At the end of the day we are not all the same peas-in-a-pod. The age differance alone make for differences.
Have you done anything like a long holiday all together? Althought, this is not the same it would give a slight indication how you all might get on.0 -
My g/f moved in with me when i was at home to help save for a deposit. I dunno wether it was because it was my parents or just odd but it seemed to go okay.
What are you motives for moving in other than saving them money?!
Im sure it would be more difficult with kids involved but its just a case or respecting everyones privacy. I honestly dont think it would be you who has more problems more like your in laws in dealing with the kids, then the inlaws telling you how to parent and then you kicking off at in laws.0 -
bigmaz my daughter, her partner and our grandson lived with us for approx 4 to 5 months last year, while their house was built. Now we are (IMHO) very laid back and easy going and we all got along okay. Best part for us I suppose was seeing grandson grow up and no we were not put upon as easy babysitters, as we continued to have our social life.
Privacy does get compromised no matter how hard you try and as others have said, there is only ever one cook in the kitchen!

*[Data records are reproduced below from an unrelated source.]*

A landscape with many valleys, sampled at points; each row gives a point and its height.
From any point a ball rolls to the lowest of the 4 points nearest to it. It stops when none of these is lower. Distance is the straight distance between rows; heights are no part of it.
Z_437: [-23 -32   3  45 -50  -7  13  11   1   7 -20  22  29  13  -9  -2  -8 -27
  17 -23  33 -15  20  11 -31  22  10 -21   2  11   2 -13]  h=173
Z_970: [-15 -47  -3  20 -17   5  23  17  -6 -22 -36   3  25  -7 -15   5  -1 -28
   9  -6  24 -32  18  21 -26  10   7 -26   2  18  12  -3]  h=255
Z_282: [ 22   5 -13 -44 -17  27  31 -48  21  -2  27  -2 -40  -8   1   9  11  15
 -34  23 -37  10 -21  -9  -9  -5 -31  15  -8 -15  -5 -16]  h=210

Draw your own conclusions when I say Grandson is welcome to stay over with us anytime. :A0 -
Really not a good idea. There's the generation gap and it does exist.
Then there's the tension of having other people around on a permanent basis. It always leads to issues of privacy, who pays for what and when and very often, the default position kicks in so that the younger of the generations ends up reverting to a pre-adult time and taking stuff for granted....which the older generation then gets a bit ticked off about...
It can get a bit fraught.0 -
If you do move in with them you need to make absolutely clear how much you and your wife are going to be paying for the rent and/or bills, BEFORE you move.
If they are struggling to keep the house now, what will they be like when you want to move out and the rent stops coming? Will they lean on your wife to get her to talk you into staying longer? And why can't they manage their outgoings now, are they bad with money? You may find that you end up paying out a lot more than you budgeted for. My parents lived with my dad's parents for a time, just after they married. My mum worked out that the money they were paying to her MIL for food (on top of the rent) was feeding all four of them!
If you really want to do this, you need to have a meeting and get everyone to agree the rent, the contribution to bills (if any), how they feel about babysitting (they may not be so keen after hearing your kids yelling all day!) and the cooking/eating arrangements. Also, as another poster said, have a regular monthly meeting when you live there, so that everyone has the chance to air any grievances and little niggles won't then build up into major dramas.
My husband's nephew did this with his in-laws and everyone got on fine. His MIL is a vicar and he did tell my husband that he felt guilty having s e x with his wife in the vicar's house! :rotfl: But they did save a lot of money and now they're in their own place, so it can work out well for some people. Good luck, whatever you decide."I may be many things but not being indiscreet isn't one of them"0 -
We lived with my in laws for 18 months and I thought it was great. Not sure how they feel about it now looking back but they never expressed any discontent with the set up. We never rowed, they gave us our own privacy/we theirs and we didn't have any set groundrules before moving in - except how much rent we'd pay them.
In the end, it worked out like this: if either my MIL or myself started cooking, the other one would come and help. If anyone started cleaning, the people who weren't would get up and help. It worked really well and I think it was really nice for them to see our daughter every day and see her grow up.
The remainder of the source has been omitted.